António Lobo Antunes repeated for years a phrase that many have interpreted as a provocation or a gesture of vanity: “No one writes like me.” As time has passed, however, that statement has come to seem less like a boutade than a simple observation. His work, built over more than four decades, has profoundly transformed contemporary Portuguese narrative. There is, without a doubt, a Lobo Antunes style: a writing that fractures the traditional narrative, multiplies voices and turns time into a circular space where memory, consciousness and experience coexist without hierarchies. His novels go beyond the limits of the genre and create a unique literary territory.
Paradoxically, this writer who enjoys extraordinary recognition abroad has always been an uncomfortable figure in his own country. Lobo Antunes never hid his opinions on Portuguese literature or on Portugal itself, and his frankness – often harsh and even hostile – has made him a presence that is difficult to digest for the cultural milieu. For years, Portuguese critics (and especially academic critics) have had serious difficulties separating the work from the character, and his public figure (“since Camões there has been nothing interesting in Portuguese literature… until me”) has definitively conditioned the reception of his books.
The fundamental themes it addresses make up an unmistakable territory. Firstly, Portugal and its colonial war, transformed into an open wound and constant delirium. In its pages, the war appears as a ghostly space of dehumanization and traumatic memory that marks the individual and collective destiny of the Portuguese. In parallel, Lobo Antunes has turned illness – physical or mental – into a metaphor for time, human fragility and the persistence of memory. Added to these themes is a constant attention to injustice and forgotten lives: the defeated, the marginalized, those who inhabit the margins of history. But I want to believe that the deepest key to his work is its poetic dimension. Although presented as novels, many of his books can be read as immense prose poems of hundreds of pages. His writing is constructed through images, ellipses, repetitions and lyrical associations that drag the reader into a verbal current of enormous emotional intensity.

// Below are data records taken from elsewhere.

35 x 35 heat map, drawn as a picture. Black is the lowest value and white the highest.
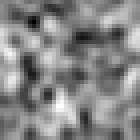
No single row or column stands out from its neighbours. The halves do not mirror each other. The ninth with the highest average is the bottom middle. There is no overall slope. The texture is blotchy. The histogram is bell-shaped.
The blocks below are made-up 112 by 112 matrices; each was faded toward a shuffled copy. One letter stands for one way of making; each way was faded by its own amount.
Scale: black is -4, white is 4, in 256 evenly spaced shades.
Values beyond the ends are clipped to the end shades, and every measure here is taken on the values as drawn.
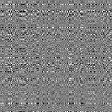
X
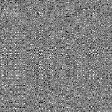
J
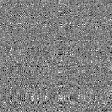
J
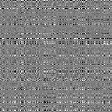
X
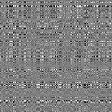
X
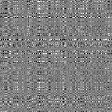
X
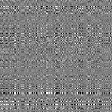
X
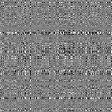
X
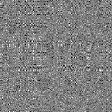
J
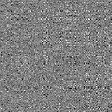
J
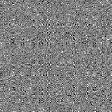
J
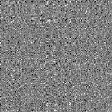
J
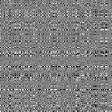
X
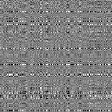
X
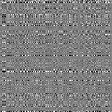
X
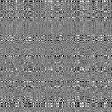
X
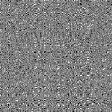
J
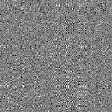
J
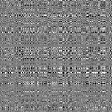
X
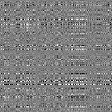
X
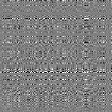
X
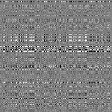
X
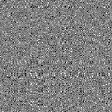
J
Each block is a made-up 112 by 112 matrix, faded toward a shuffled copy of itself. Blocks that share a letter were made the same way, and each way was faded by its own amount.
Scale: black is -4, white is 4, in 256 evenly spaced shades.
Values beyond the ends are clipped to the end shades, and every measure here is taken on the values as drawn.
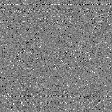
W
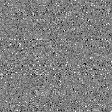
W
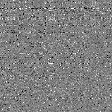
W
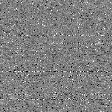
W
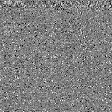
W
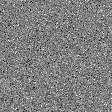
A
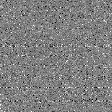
W
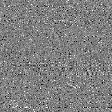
W
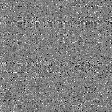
W
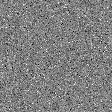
A
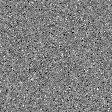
A
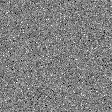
A
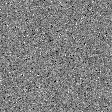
A
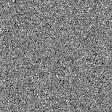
A
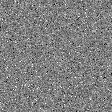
A
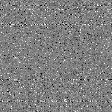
W
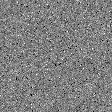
A
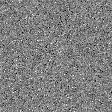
A
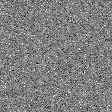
A
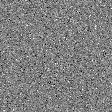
A
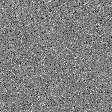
A
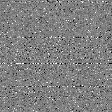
W
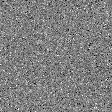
A
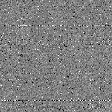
W
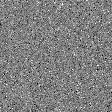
A
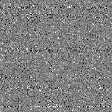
W
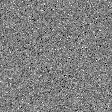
A
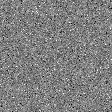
A
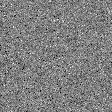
A
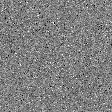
A
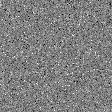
A
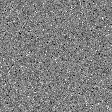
A
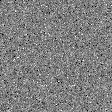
A
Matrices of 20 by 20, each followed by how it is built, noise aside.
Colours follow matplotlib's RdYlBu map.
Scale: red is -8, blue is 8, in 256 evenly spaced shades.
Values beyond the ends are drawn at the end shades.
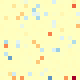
sparse
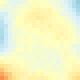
smooth
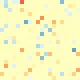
sparse
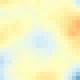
smooth
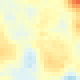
smooth
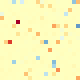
sparse
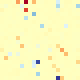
sparse
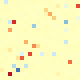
sparse
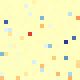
sparse
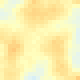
smooth
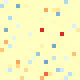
sparse
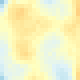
smooth
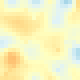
smooth
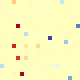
sparse
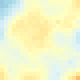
smooth
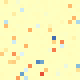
sparse
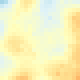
smooth
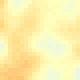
smooth
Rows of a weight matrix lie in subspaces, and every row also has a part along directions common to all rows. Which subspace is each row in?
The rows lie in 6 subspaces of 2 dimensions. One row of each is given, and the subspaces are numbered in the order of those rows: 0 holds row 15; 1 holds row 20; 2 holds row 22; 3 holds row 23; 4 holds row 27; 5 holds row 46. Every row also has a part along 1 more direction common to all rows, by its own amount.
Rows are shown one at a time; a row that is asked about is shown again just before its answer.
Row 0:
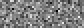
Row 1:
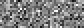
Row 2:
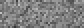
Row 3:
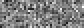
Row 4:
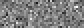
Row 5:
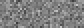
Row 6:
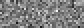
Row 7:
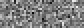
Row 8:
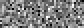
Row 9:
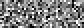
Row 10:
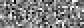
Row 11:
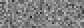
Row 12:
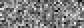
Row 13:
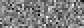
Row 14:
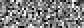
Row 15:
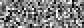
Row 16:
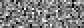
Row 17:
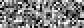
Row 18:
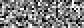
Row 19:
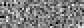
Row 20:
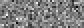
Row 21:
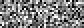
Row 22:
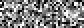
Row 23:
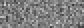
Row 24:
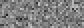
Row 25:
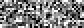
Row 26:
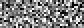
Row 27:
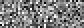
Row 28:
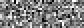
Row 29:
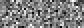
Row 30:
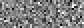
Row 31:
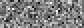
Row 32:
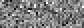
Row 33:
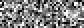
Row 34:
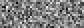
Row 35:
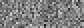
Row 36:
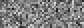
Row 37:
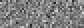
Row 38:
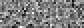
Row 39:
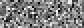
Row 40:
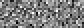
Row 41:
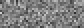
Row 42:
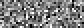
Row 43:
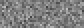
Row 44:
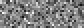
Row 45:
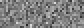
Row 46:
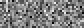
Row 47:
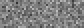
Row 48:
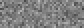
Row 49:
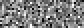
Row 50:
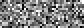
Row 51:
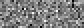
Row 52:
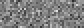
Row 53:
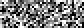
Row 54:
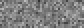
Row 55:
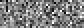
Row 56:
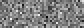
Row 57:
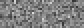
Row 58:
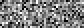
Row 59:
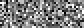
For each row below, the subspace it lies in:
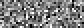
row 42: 5
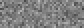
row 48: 2
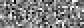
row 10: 3
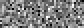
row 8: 4
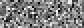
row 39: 0
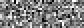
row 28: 3
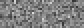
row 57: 3
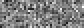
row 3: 2
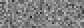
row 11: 5
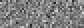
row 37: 5
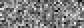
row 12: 2
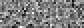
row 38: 0
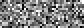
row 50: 4
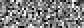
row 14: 1
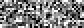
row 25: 2
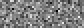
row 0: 0
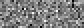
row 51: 4
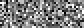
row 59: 5
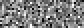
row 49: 4
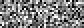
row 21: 4
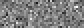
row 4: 1
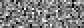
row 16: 3
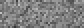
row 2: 0
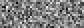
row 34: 5
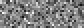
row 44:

Since 2011 I have had the privilege of translating his work into Spanish. Translating Lobo Antunes is entering that same torrent of language, listening to the voices that intersect in its pages and trying to reproduce his music in another language. I confess here that no other author has taken me so many times, while translating it, to a state of strange, almost dreamlike emotion, on the verge of tears. Because in the literature of António Lobo Antunes there is something that goes beyond the refined technique or the unmistakable style: a human intensity, with its virtues and its miseries, that crosses the page and reaches the reader in a direct, visceral way. Perhaps that is why the phrase that for years was interpreted as arrogance has ended up acquiring the weight of evidence. Nobody has written like António Lobo Antunes.